Great, I think the articles I referenced made my point. That and common sense tells us that the result can’t be more precise than the data - noise does not increase precision.
Now back to my original point so may posts ago. When you increase the gain, you decrease the dynamic range (bit depth) and you can’t get that back via stacking. So you can’t increase the gain and take more exposures and expect the same dynamic range. That’s not so say that such an approach can’t be successful because more exposures do reduce the noise. There is some crossover point for dynamic range and noise.
Digital Averaging Increases Resolution and Reduces Noise
The effects of input-referred noise can be reduced by digital averaging.

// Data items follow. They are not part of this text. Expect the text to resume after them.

A landscape with many valleys, sampled at points; each row gives a point and its height.
From any point a ball takes the steepest step (drop divided by distance) to one of its 3 nearest points. It stops when none of these is lower. Distance is the straight distance between rows; heights are no part of it.
q322: [-12  10 -37  19   9 -51   0 -11  14  14   8   3  27]  height 35.4
q531: [  7  -3   2  -8   3  13   2   6  -2  -6  -5 -10  -2]  height 33.4
q239: [  2   9  -5  14   1 -24  -2   6   0  13   8   9   9]  height 44.9
q590: [ 20  15  12   1  -9   7  -4  13  11  15  -6 -12   3]  height 35.1
q194: [  2 -21  33  -8 -15  32  -9  -1 -17 -12 -20 -11 -26]  height 22.2
q359: [-14  -7 -24  -5   9   0  15 -17 -14 -16  24  19   6]  height 12.0
q769: [  0   2 -13  -2   3   1   8  -6 -10  -5  13   9   7]  height 19.4
q445: [ 20  19  15   5 -10  -1  -8  15  16  21  -4  -9   2]  height 36.1
q186: [17 10  5 -1 -6  8 -1 12  5  8 -1 -8  3]  height 34.7
q561: [-10 -22   1 -13  10  14   2  -5 -13 -21  -5   6 -17]  height 23.8
q871: [ -5 -17   6 -11   8  16  -3   1 -10 -14 -11  -4 -13]  height 46.1
q979: [ 11   1  28 -12  -9  24  -5   9  15   4 -30 -28  -8]  height 30.4
q46: [-23   1 -36  24  11 -43   1 -15   6   3  16  19  15]  height 31.5
q970: [-12   6 -16  16   4 -27   3  -6  -7   5  18  18  11]  height 11.0
q419: [ 13   0  10  -8  -3  16  -3   9   7  -1 -11 -17  -2]  height 34.5
q488: [-19  -1 -31   9   6 -10  15 -18 -13 -12  31  26   8]  height 3.8
q902: [14 16 11  6 -7 -8 -7 14  9 19  1 -5  3]  height 36.9
q984: [-12 -11 -21 -12  11   6  13 -12 -15 -20  16  14   0]  height 13.7
q6: [ 16  19  14   9  -7 -16 -10  20  21  28  -6  -5   5]  height 37.9
q745: [10  3 -1 -5  1  7  4  7 -4 -3  2 -5  3]  height 34.3
q17: [-21 -14 -28  -7  11   4  20 -18 -16 -25  29  20   3]  height 14.0
q394: [ 21  19  24  -7 -16  19  -9  12  24  18 -24 -25   1]  height 66.2
q557: [  1 -14  14 -11   4  19  -4   5  -5 -11 -17 -11 -13]  height 30.3
q883: [-24   2 -29  19   4 -19   8 -19  -9  -8  30  30   8]  height 21.1
q966: [  4 -12  21 -11  -2  20  -8   7   2  -5 -22 -17 -12]  height 22.6
q459: [  8  13   6  10  -3 -27 -10  15  17  26  -2   0   9]  height 38.4
q877: [ 10  13   6  11  -4 -17  -4  11   8  21   4   0   8]  height 37.6
q270: [ 20  14  28 -10 -13  22  -7  11  23  13 -29 -30  -2]  height 62.4
q71: [-15 -21  -7 -13  12  13   4  -9 -15 -24   5  11 -12]  height 10.6
q198: [ -3  -6 -14 -10   9   6  10  -6 -11 -12  10   7   3]  height 15.6
q879: [ -5 -22   3 -15   9  13  -1  -1 -14 -17  -7   1 -15]  height 12.3
q815: [-11 -13 -14 -11  12   5  12  -9 -12 -19  11  10  -3]  height 13.4
q473: [  5 -17  45  -9 -21  36 -10   0 -11  -7 -24 -17 -27]  height 5.7
q682: [-10 -19 -11 -16  13   9   9 -10 -14 -19   7  10  -8]  height 12.2
q296: [-10   4 -21  12   5 -15   6 -10 -12  -3  21  24   9]  height 10.2
q708: [  9  -2  38 -10 -10  26  -8   5  14   3 -36 -27 -14]  height 24.5
q51: [ 23  23  20   3 -15  -3 -12  18  22  26 -10 -14   1]  height 41.6
q60: [ -1 -10  -5 -10   9  10   3   1  -9 -13   0  -1  -3]  height 26.5
q552: [-17   7 -37  22  10 -47   0 -15   9   8  11  12  22]  height 33.6
q232: [ 26  23  22  -1 -16  10 -10  14  24  20 -19 -19   0]  height 54.9
q98: [  3 -15  36  -8 -11  29  -9   2  -2  -6 -26 -19 -24]  height 21.4
q667: [-16   4 -24  18   7 -36   2  -8   0   7  15  19  15]  height 17.4
q697: [  6   9  -4   6  -3 -11   0   4  -3  10  11   6   6]  height 34.6
q335: [ 21  15  19  -4 -11  16  -7  13  18  12 -17 -21   1]  height 50.2
q327: [-14   3 -23  18   4 -26   3  -9  -8   0  19  23  10]  height 10.1
q868: [ -5   8 -12  16   3 -40  -3   2   8  16   6   5  17]  height 51.9
q320: [-22   1 -30  22   8 -34   4 -16  -3   0  21  24  13]  height 25.6
q701: [ 8  9 -2  3 -1 -4  0  6 -3  6  6  3  5]  height 36.2
q398: [ -4 -21  20 -10  -2  24  -5   0 -13 -14 -16  -6 -24]  height 29.5
q553: [ -3   6 -13   6   2 -10   5  -4 -10   1  17  14   8]  height 19.8
q949: [-28 -13 -35  -1  10   1  23 -26 -15 -27  39  23   4]  height 17.5
q685: [ 15   7  17 -10  -7  18  -5  11  15   6 -19 -22  -1]  height 36.7
q246: [  3 -10  35 -11  -9  25  -9   4   4  -5 -31 -23 -19]  height 21.9

For each start below, name the point where the ball stops.
q815 | q71
q398 | q473
q557 | q473
q46 | q327
q246 | q473

Call two points neighbours if one is among the 3 nearest of the other. Go from one point of each pair to the other, from neighbour to neighbour, staying as low as possible. Name the highest point that can't be avoided.
q488 / q71 | q984
q327 / q473 | q685
q879 / q488 | q561
q327 / q488 | q296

Consider a 16-bit ADC which has 15 noise-free bits at a sampling rate of 100 kSPS. Averaging two measurements of an unchanging signal for each output sample reduces the effective sampling rate to 50 kSPS—and increases the SNR by 3 dB and the number of noise-free bits to 15.5. Averaging four measurements per output sample reduces the sampling rate to 25 kSPS—and increases the SNR by 6 dB and the number of noise-free bits to 16.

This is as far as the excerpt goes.